“I’m glad you’re home for Christmas this year. I’ve missed you.”
He stood and brushed his hands down his jeans.
“I’ve missed you, too.”
I stepped forward and wrapped my arms around his waist. I was barefoot and felt tiny up against his six-foot-four frame.
“I know travelling and working abroad was a dream come true for you Luke and I’m glad you got to do it, but the selfish side of me is so glad that you’re here, especially this year.”
He kissed the top of my head and I let out a long breath, one that it felt like I’d been holding in for weeks. I was hurting, but I hadn’t realised exactly how much until that moment. Until I was wrapped in the safety of my big brother’s arms.
“When I left, I wasn’t leaving you, Sunshine. I need you to know that.”
I had my ear pressed against his lower chest and could hear his words rumble through him.
“I do know that. I’ve never thought that you did.”
He let out a long breath.
“And I never meant to stay away for so long. I never planned it that way.”
I looked up at him, but he wasn’t looking down at me, he was looking at the fire.
“I’ve never thought for a minute that you deliberately stayed away, but after everything that happened with Mel, I sort of got why you didn’t come back.”
I watched as he shook his head.
“It wasn’t even about her really. I was just . . .”
He finally looked down at me.
“I love you, I’d lie down my life for you, you know that right?”
My eyes filled with tears and my throat felt tight, all I could do was nod.
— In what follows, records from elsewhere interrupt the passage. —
Each row was made from one path, in order. Every step used is in the known rows, and no mark comes twice. Write each row's path.
Known rows
funov > gufi > luzun > kofut > gizap > mamul: [ 19.7  -4.6 -24.7  14.0 -31.9   3.1  20.8  18.9 -26.0 -21.1  15.6  -5.9
   2.9  -3.5 -39.9  -1.0  30.3   7.4  10.5  11.8   6.3   7.8   7.5  28.0
  16.3  23.9]
rizo > kofut > gizap > gufi > luzun: [ -7.7  22.1  25.9   6.7 -28.6  -8.5  11.8  25.2 -41.7 -10.7  12.3 -29.1
   6.2   9.8 -34.1  15.6  -3.9  30.1 -11.7  16.4   9.9  -2.8  15.5  14.5
  -9.9   1.7]
luzun > kofut > gizap > gufi > rizo: [-16.9  24.3  33.8  18.0 -35.0  13.4   7.5  22.5 -46.4 -16.6  13.5  -1.1
 -11.9  18.2 -17.2  -2.2   4.5  25.7  -2.5  21.8   2.2 -16.0  25.4   7.3
  -7.3  16.8]
mamul > funov > kofut > gizap: [ 41.3   3.7  11.9  12.7 -12.8   0.5  25.7   8.8  -7.9 -30.0  15.0 -23.0
  20.9 -14.3 -15.6  14.0  -6.9  12.5   5.8  16.7 -15.3  -1.0 -13.0   3.5
  -3.9   1.2]
gizap > gufi > funov > kofut > rizo: [-22.2 -11.2 -12.9   3.1  -7.5  -2.2   6.0  26.9 -38.8 -14.4 -14.3 -13.3
 -10.0 -11.8 -36.1  32.1   6.0   3.6 -10.0  15.6   0.2 -11.6  28.2  26.2
 -17.3 -13.5]
gizap > mamul > funov > gufi > rizo > kofut: [  7.8   4.9  14.6  -9.0 -42.2  -6.5  17.0   0.8 -41.9  -0.3   4.2  -6.5
  -5.1 -26.5   0.7 -26.3   4.3  30.6  -9.0  35.0   1.7   1.5  23.9  26.7
 -26.9  -1.0]
luzun > kofut: [ -1.1  -5.9  -1.3  -4.4 -15.9  -3.4   3.0   3.4 -15.7  -8.0  22.3  -0.3
  -6.3   9.0   4.4  -0.3   4.4  10.5  20.0   8.6   6.5 -24.7  -3.5   3.5
   0.9  14.7]
gufi > kogak: [ 11.0  -1.1  26.1  -1.9 -15.8  15.3  23.1  -5.1 -25.5   6.6   0.0  11.4
   3.3   3.5  -1.9  14.9  -1.0   8.3  -2.8  -7.6  -3.8   3.2   8.5   6.1
  -6.8  -0.4]
funov > kofut > gizap: [ 30.3   2.2   3.8  21.3  -5.1  11.7  24.1  17.1 -20.6 -14.2  17.9 -35.3
   5.7  -4.4 -29.5  19.6   1.3  12.9   4.5   7.4 -12.4   2.1  -9.7   8.8
   4.5   4.3]
kogak > gufi > rizo: [  0.5 -12.4  30.2   9.2 -20.6   9.4   5.1   3.4 -36.9  13.5  -4.2  21.6
   0.7  18.6  -9.9  -7.1   1.4  29.5 -14.7   8.2   2.7  -0.2  21.0  -1.8
 -18.2   5.4]
kogak > gufi: [ 17.4 -20.2  15.7  -2.6  -8.0   0.0   2.1   0.8 -24.5   8.3   5.2   5.0
  12.9  17.0  -5.3   0.6  -8.1  19.6  -9.8  10.9  10.2  -8.1   4.5   9.0
  -9.3   7.6]
rizo > kofut: [  1.7   3.8  19.2  -5.7 -11.6 -10.5  13.3   1.9 -30.9   7.9  17.4 -25.8
  -2.0   1.3   1.3   0.2 -10.0  26.6  -0.6  15.1   4.5 -12.6   1.4   5.9
 -16.7  -0.1]
gufi > luzun > kofut > rizo: [-17.7  -5.1 -18.0  15.1 -16.2  -9.8  19.7  22.7 -25.1 -15.9  -5.2  15.7
   5.5   8.2 -25.2  10.2  24.2   2.0  10.9 -10.3  13.0  -5.8  16.3  -9.8
  -5.9   8.1]
kofut > rizo: [-15.7  -0.2   1.7  17.6   7.9   4.7  23.8  12.0 -21.4  -6.9 -10.0  -4.4
   8.9  -4.1 -11.5  11.3  -0.9   0.5  -9.9   6.1   0.0   0.0  19.1  -3.1
 -17.2   1.1]
gizap > mamul > funov: [ 26.2   5.8   0.9  -4.5 -17.2   3.9   8.1 -11.6 -20.8 -23.5  -4.0  -3.0
  25.3 -20.3  22.9   4.4  -6.6  14.2 -13.8  25.1   1.1  -6.7   5.9  23.0
  -8.8   2.6]
gizap > kofut > funov > gufi > kogak: [ 15.1  -1.2  28.2 -14.6 -30.3  24.7  22.1  23.1 -22.2  -9.8 -14.2  16.2
  -1.8 -14.4 -12.2  12.2  11.2  -7.0 -10.7  18.6 -16.7 -12.3  21.2  44.3
  -0.8 -17.3]
luzun > kofut > funov > gufi: [  0.8 -18.0   0.0  -3.0 -24.2   2.3  -2.4  19.5  -3.3 -10.3  13.5  -2.8
 -17.4  -8.2 -11.5   8.9  20.5 -12.1  14.0  18.0   1.4 -25.5  -1.3  25.7
   6.2   9.7]
luzun > kofut > gizap > gufi > funov: [ -4.5   2.8   8.7   9.6 -16.0  -2.4  -0.9  23.1 -22.5 -19.1  18.4  -9.7
 -13.1   5.4 -28.4  11.2  -0.3  12.3  -4.0  19.5  10.6 -32.2  21.6  20.7
   3.4  14.5]
luzun > kofut > gizap > mamul > funov > gufi: [ 33.8   0.8  -8.8   1.6 -30.3   3.4  19.6   6.4 -17.2 -34.6  19.6  -7.6
  11.1 -19.7 -10.5 -14.0   8.3   9.8   3.6  35.1   3.6 -10.3  -0.7  32.5
   7.1  20.8]
gizap > mamul: [ 13.3   3.3  -2.7   0.8  -9.1  12.6  10.6  -0.6 -33.6  -6.8  -1.6 -16.2
   9.6 -11.2  12.6   7.7   0.6  12.2 -13.1  18.1   2.5  -3.7   5.9  25.4
  -3.0   3.7]
kogak > gufi > funov > kofut: [ 24.1 -38.7  -8.3  -3.7  -6.0  -8.8  -0.6   8.9 -21.1   4.1   6.0  -1.8
  -6.2  -0.3 -29.3  12.9   0.5  17.9  -3.3   3.5   3.3 -12.8   5.3  15.0
  -3.2  -5.6]
funov > gufi > rizo > kofut > gizap: [ -3.3  11.0  33.2  22.0 -21.3   0.7  29.4  18.6 -33.4   9.1  20.5 -22.6
 -19.3   1.6 -36.5 -18.0   4.8  31.4  -1.2  17.5  -7.6   9.2  19.1   1.2
 -15.1   5.9]
rizo > kofut > gizap > mamul > funov > gufi > luzun: [ 31.6   5.4   1.5   0.3 -34.2 -13.5  27.3  13.8 -26.2 -19.6  12.5 -25.6
  20.3 -22.5 -27.3  -6.0   8.2  24.4  -6.6  25.0   3.0  10.5   7.5  25.9
  -4.6   7.4]

Which path is each row?
[ 30.3  15.5  20.8   0.3 -22.3   2.1  11.1  14.5 -24.0 -33.1  10.1 -26.2
  17.3  -7.9 -15.4  23.7 -10.8  18.6  -4.2  31.9  -8.9  -9.0   2.6  26.3
  -7.6  -2.0]	mamul > funov > kofut > gizap > gufi
[ 21.4  11.5  12.0  19.0 -26.5  13.3  20.4   8.8 -27.2 -19.0  -1.5  -0.5
  11.3 -21.2 -14.9 -13.2   6.7  18.4 -16.6  26.2 -10.2  14.2  24.1  20.4
  -9.0   8.8]	kofut > gizap > mamul > funov > gufi > rizo
[-10.3  24.8  40.8  19.4 -22.9  21.7  10.0  17.2 -45.8  -8.2  -1.5  -8.0
  -3.0  11.2 -20.3   9.5  -3.7  25.8 -17.5  16.8  -4.2  -1.6  33.8   8.4
 -13.1  10.1]	kofut > gizap > gufi > rizo
[ -4.8  -9.1  17.7   6.7 -16.6   4.0  11.0   3.8 -21.2  12.3   2.7  11.8
 -19.6   8.0 -23.1  -2.9  12.9  12.8   5.8   4.9  -7.3   2.4  24.7   8.4
 -15.1  12.5]	funov > gufi > rizo
[ 30.4  10.0 -13.1  11.6 -33.3  -1.1  20.5  12.4 -22.4 -40.6  11.7   0.8
  27.6 -15.6  -6.0   3.3  15.4  14.6   1.1  12.5   8.8  -2.2   3.4   8.9
   9.8  13.6]	gufi > luzun > kofut > gizap > mamul > funov
[  7.6  13.1  28.6  17.4  -4.0   0.9  26.9  10.2 -28.2  -1.2  23.6 -40.4
   3.1  -0.4 -14.6  -3.0 -14.5  26.5 -10.9  17.7   0.1  -3.6   0.5  -1.1
  -7.2   2.3]	rizo > kofut > gizap
[ 18.8   0.7 -20.4   7.0 -13.1   7.5  28.0  11.6 -34.7 -29.8 -10.1 -17.2
  27.5 -41.0  -1.8   8.0   7.7   4.2 -14.6  27.3  -5.3   3.4   8.1  16.8
 -17.3 -12.4]	gizap > mamul > funov > kofut > rizo
[ -3.0  -4.5  37.6   1.4 -29.3  -3.8  10.1  10.0 -54.1  21.2   9.4   2.7
  -9.2  13.9  -8.0 -22.2  -5.7  42.9 -20.4  20.4   8.6  -4.2  18.7  -4.7
 -25.8  -3.7]	kogak > gufi > rizo > kofut
[  0.9 -13.1  18.6  -5.3 -18.9  -5.2   3.7  19.8 -14.1   4.3  15.1 -27.7
 -13.4 -17.9 -12.1   5.6   3.6   3.3   0.6  24.0  -1.8 -15.7  -0.9  28.0
 -12.3  -7.0]	rizo > kofut > funov > gufi
[ -3.5  18.1  19.3   4.9 -22.6   6.6   5.9  23.6 -29.8 -22.5  19.4 -16.5
   0.3  15.8 -16.8   8.5  -1.2  17.0   2.3  26.2   7.0 -24.4  12.5  21.8
   0.9  17.5]	luzun > kofut > gizap > gufi
[ 16.5 -24.4 -10.4  -3.1  -3.3  -9.8   5.5   5.5 -14.2  -0.7   5.9 -14.9
 -14.0  -8.9 -23.7  23.2   5.7   7.5   5.4   0.3  -5.5 -13.3   2.0  12.4
  -3.7  -2.5]	gufi > funov > kofut
[ 35.9   9.1 -10.7  19.4 -12.6  21.9  28.1  13.4 -41.8 -23.4   9.7 -45.3
  12.4 -21.0 -17.9  13.6   6.6  18.6  -9.6  22.2 -11.6   6.9  -3.9  25.1
   8.2   5.7]	funov > kofut > gizap > mamul
[ 30.2 -29.9   2.2  16.8  -1.6  -3.9  14.1  21.0 -24.2  -3.0   9.3 -18.9
   0.7  -2.0 -47.6  14.2  -0.9  20.6 -11.7   6.6  -0.4  -4.2   3.6  11.1
   6.9   0.3]	kogak > gufi > funov > kofut > gizap
[  3.0  14.2  19.3  21.4 -27.1  12.6  32.0  18.3 -52.1   2.7  12.9 -28.6
 -12.3 -13.7 -27.1 -20.2  10.8  33.3 -18.9  31.0  -4.2  12.7  24.4  20.3
 -13.0   6.3]	funov > gufi > rizo > kofut > gizap > mamul
[ 38.5 -23.5 -14.0  16.7  -8.0   9.8  16.5  21.5 -40.5 -13.1   3.3 -26.2
   7.2 -18.9 -39.0   7.6   7.1  20.9 -25.9  19.6   3.1   1.4   8.1  26.2
   9.9   0.1]	kogak > gufi > funov > kofut > gizap > mamul
[  5.3 -17.6  27.0  -3.1 -23.4  18.0  12.1  17.6 -14.4   4.8  -8.4   8.8
  -4.3 -13.9 -13.3  22.9  13.7 -11.7  -5.2   1.1  -8.7   2.9   7.5  28.5
  -3.3  -5.1]	kofut > funov > gufi > kogak
[  5.0 -15.6  14.0  -6.9 -34.8  12.3  12.7  20.6 -19.7  -4.9   6.6  13.1
 -15.4 -10.6 -11.9  12.9  23.6 -14.2   9.9   5.8  -2.1 -13.5   1.4  25.5
   1.9   3.9]	luzun > kofut > funov > gufi > kogak
[  4.8  -7.8  34.7  -9.8 -31.3   5.1  18.5  18.8 -30.1   9.5   5.0 -12.5
 -12.7 -18.4 -13.3  10.1   7.5   1.6  -5.9  11.8  -4.4  -3.2   0.2  25.0
 -13.3 -14.9]	rizo > kofut > funov > gufi > kogak
[ 11.3  24.4  33.9   7.0 -36.8  12.9  12.6  17.5 -38.8 -28.4   5.4 -12.8
   8.3  -6.0 -17.1  10.9  -2.8  28.5  -6.4  23.4 -14.2  -2.4  20.1  10.3
 -18.5  -1.0]	mamul > funov > kofut > gizap > gufi > rizo
[  0.9  -1.1  29.7 -11.9 -33.0 -18.2  11.2   1.9 -21.8   5.4  14.3   5.7
 -11.6  -7.0  -7.5 -21.2  -0.7  27.8   0.8  23.9  -1.4  -4.9  17.4   8.2
 -30.9   2.1]	mamul > funov > gufi > rizo > kofut
[  0.1  -9.0   5.0   3.8 -18.8   8.4  -2.2  13.5  -8.9 -17.3   8.4  -5.2
  -5.5 -10.1   9.3  14.7  11.6  -6.4   9.7  12.3   2.2 -30.8  -5.6   8.9
   3.0   1.9]	luzun > kofut > funov
[ -3.8   0.5  26.7   0.9 -14.6   0.0   7.0  13.7 -20.0  -0.7   6.3 -30.8
  -4.3 -16.1   9.8  11.6  -2.6   7.9 -12.6  19.9  -2.3 -21.6  -1.3   7.4
 -14.9 -13.6]	rizo > kofut > funov
[ 38.6  -2.1  -6.5   8.1 -22.7   0.6  19.3   9.7 -11.2 -26.0   0.8  -3.5
  28.8 -18.5 -26.3   6.5  13.4   8.3  -4.0  14.4  -1.3  17.8  12.2  27.2
   5.9  12.3]	kofut > gizap > mamul > funov > gufi > luzun
[  9.8  11.9  38.8   9.6 -30.8  -7.3  26.4  12.0 -23.0  -1.4  22.1 -11.7
  -5.9 -11.2 -26.9 -22.5  -5.5  30.6  -2.6  24.9  -8.2   6.9  19.0   1.5
 -22.4   5.8]	mamul > funov > gufi > rizo > kofut > gizap
[ 35.2  13.9  11.6  14.5 -10.0  11.7  21.8   0.5 -18.3 -29.1   1.1 -21.2
  33.6 -23.9   7.3   2.1  -9.1  15.5 -19.9  27.2  -4.5   0.3   5.7  17.1
  -0.7   3.5]	kofut > gizap > mamul > funov
[ 27.8  -5.4  -7.1 -14.1 -21.5  -2.6   8.5  -8.6 -12.4 -16.8  -0.9  -2.3
  14.7 -21.5   4.9  -0.8   1.7   5.7  -1.3  29.1  -0.8  -1.9  11.6  42.0
  -8.0   5.9]	gizap > mamul > funov > gufi
[  4.9 -35.2 -14.4   7.3   0.9  -9.1  13.7  24.5 -32.6   0.7  -8.2  -1.1
   0.3 -10.0 -43.1  14.5   5.1   9.9 -16.2   4.9   4.8  -3.8  16.5   6.8
 -11.9 -10.9]	kogak > gufi > funov > kofut > rizo
[  4.0  13.1  18.9  11.6 -21.6   4.3   4.9  21.9 -27.7 -17.1  -1.2  -9.7
  16.3  17.0 -33.5  30.8   0.5  14.2  -6.1   6.0   3.6   0.9  21.0  14.7
   0.3   7.1]	kofut > gizap > gufi > luzun
[  1.7  -8.8 -11.2  -0.6 -26.8 -10.5   7.0   7.9 -13.7  -7.5  16.4  14.9
  -1.0  17.2 -14.8   6.7  18.2   8.7  23.1  -7.9  10.7 -13.7   2.2  -2.4
   3.0  15.6]	gufi > luzun > kofut
[ 23.2 -12.7 -28.1 -17.1 -43.8 -15.1   4.2   5.0 -15.0 -26.6   7.7  16.2
  10.9 -13.9 -10.2  -4.2  26.5   5.1  16.3  15.5  13.0  -8.7   4.5  34.4
   2.3  16.7]	gizap > mamul > funov > gufi > luzun > kofut
[ 30.4  -7.9 -18.2  21.3  -3.5  10.8  23.2  16.5 -30.5 -19.7   5.9 -36.6
  -0.3 -27.5 -31.2  18.4   8.3  14.7 -16.2  12.7 -10.1   0.1   6.0  24.0
  11.2  -0.1]	gufi > funov > kofut > gizap > mamul
[ 13.4  29.5  33.5  18.9 -29.6   7.7  26.0   5.2 -50.4 -16.2   7.5 -23.1
  13.2 -26.7   6.4 -21.6  -8.6  40.6 -28.0  32.6  -4.0   3.0  17.1   4.1
 -20.7  -1.8]	gufi > rizo > kofut > gizap > mamul > funov
[ 19.2  13.5  -7.1  21.1 -18.2  15.0  21.5  13.9 -35.2 -27.0  18.5 -25.9
   8.5 -10.0  -3.9  -7.6   6.4  16.5  -4.9  25.1   5.5 -12.4   2.1  15.7
  10.9  18.1]	luzun > kofut > gizap > mamul
[ -2.2  27.5  50.6   0.3 -31.6  12.5  28.1  16.1 -55.9   0.2  13.1 -26.1
   0.5   3.6 -20.8   7.9 -17.5  31.5 -22.0  23.4   1.4  -0.9  14.9  17.4
 -15.4  -6.4]	rizo > kofut > gizap > gufi > kogak
[  2.8 -11.8  -1.7 -11.8 -18.2  -8.3  -7.3  14.3 -32.2  -6.7   2.7 -20.7
 -17.9  -3.9 -24.4  31.9   3.0  11.8  -1.7  13.7  -0.1 -19.3  16.1  33.7
  -9.9  -5.2]	gizap > gufi > funov > kofut
[ 13.7 -13.7  17.5 -10.7 -19.6   8.1  20.8   0.6 -20.7  11.5   2.1  13.9
  -5.1   2.6 -20.5   9.7   9.1   2.4   7.9  -2.5  -2.8   8.8   8.0  24.1
  -7.0   7.1]	funov > gufi > kogak
[ 18.0   6.8 -18.8  21.0 -28.2   8.2  22.9  16.7 -30.9 -27.1  13.0 -11.5
  13.6  -4.1 -20.8   4.8  19.2  12.3  -2.0   3.2   9.7  -1.4   7.5  13.6
  15.8  17.8]	gufi > luzun > kofut > gizap > mamul
[ 27.6  19.9  36.2  -6.4 -36.9  15.0  22.2  11.2 -36.6 -26.5   4.7  -9.0
  15.9 -10.1 -19.4  25.8  -8.6  18.6  -7.8  19.6 -10.3   3.2   7.6  22.8
  -7.9  -4.7]	mamul > funov > kofut > gizap > gufi > kogak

“I wouldn’t change anything about our lives. I don’t want you thinking I wished things were different, because I don’t. I just, I had to get away. I needed to travel, to go and do something for me. My entire life up until that point had been spent looking after other people.”
He brushed a tear from my cheek with his thumb.
“I’d looked after mum from the moment I was of an age to realise she needed to be looked after. Then I looked after you pretty much from the moment she brought you home from the hospital.”
We rarely talked about the time before our mother’s death. It was as if our childhoods didn’t begin until we moved in with our grandparents. It was easy for me to forget Luke was around eleven by then.
“I had to make a choice. She was an adult, a fucking grown up, and you . . .”
He scratched at the top of his head, it wasn’t itchy, not really. I knew he was just trying to get his words in order.
“You were this little tiny, innocent baby. I had no choice really. I was seven years old, about to turn eight, I tried to look after both of you for a little while, but I couldn’t do it. I tried to look after her, to make sure she ate and showered, and I tried to make sure that you were fed and changed. I gave you baths, and I put clean clothes on you.”
He laughed through his tears, although there was nothing funny in what he was saying, nothing at all. He was a child, a little boy. He’d stepped up and done the job that our father, an adult, had run away from.
I don’t like to think of my childhood as tragic, I was lucky, I was too young to remember the worst times but Luke wasn’t. Luke was old enough to remember it all, and my heart broke for him.
“I even did the washing so you would have clean clothes to wear. When she wouldn’t or couldn’t get up off the sofa or out of bed, I worked out how to use the machine, and I washed our clothes, but I bought the wrong soap powder the first time. I was a little boy, I had no clue there was a difference between hand and machine wash powders. There were bubbles everywhere. She ended up having a good day that day. She came out into the kitchen and slipped on the tiles while I was trying to clean up with a towel. She knew . . . she knew straight away what had happened, and she laughed. She called me over, sat me in her lap, and told me she loved me.”
My heart, oh my poor heart, ached so fiercely for my brother as he almost choked on his words.
“She told me I was a good kid and thanked me for trying to help. We cleaned up the kitchen together, and then she ran down to the corner shop and bought the right soap powder before showing me how to sort the colours. We did the washing and hung it all out on the line together. I thought it was the best thing ever. When we got it in and had it all folded into piles, one for each of us, it felt like Christmas.”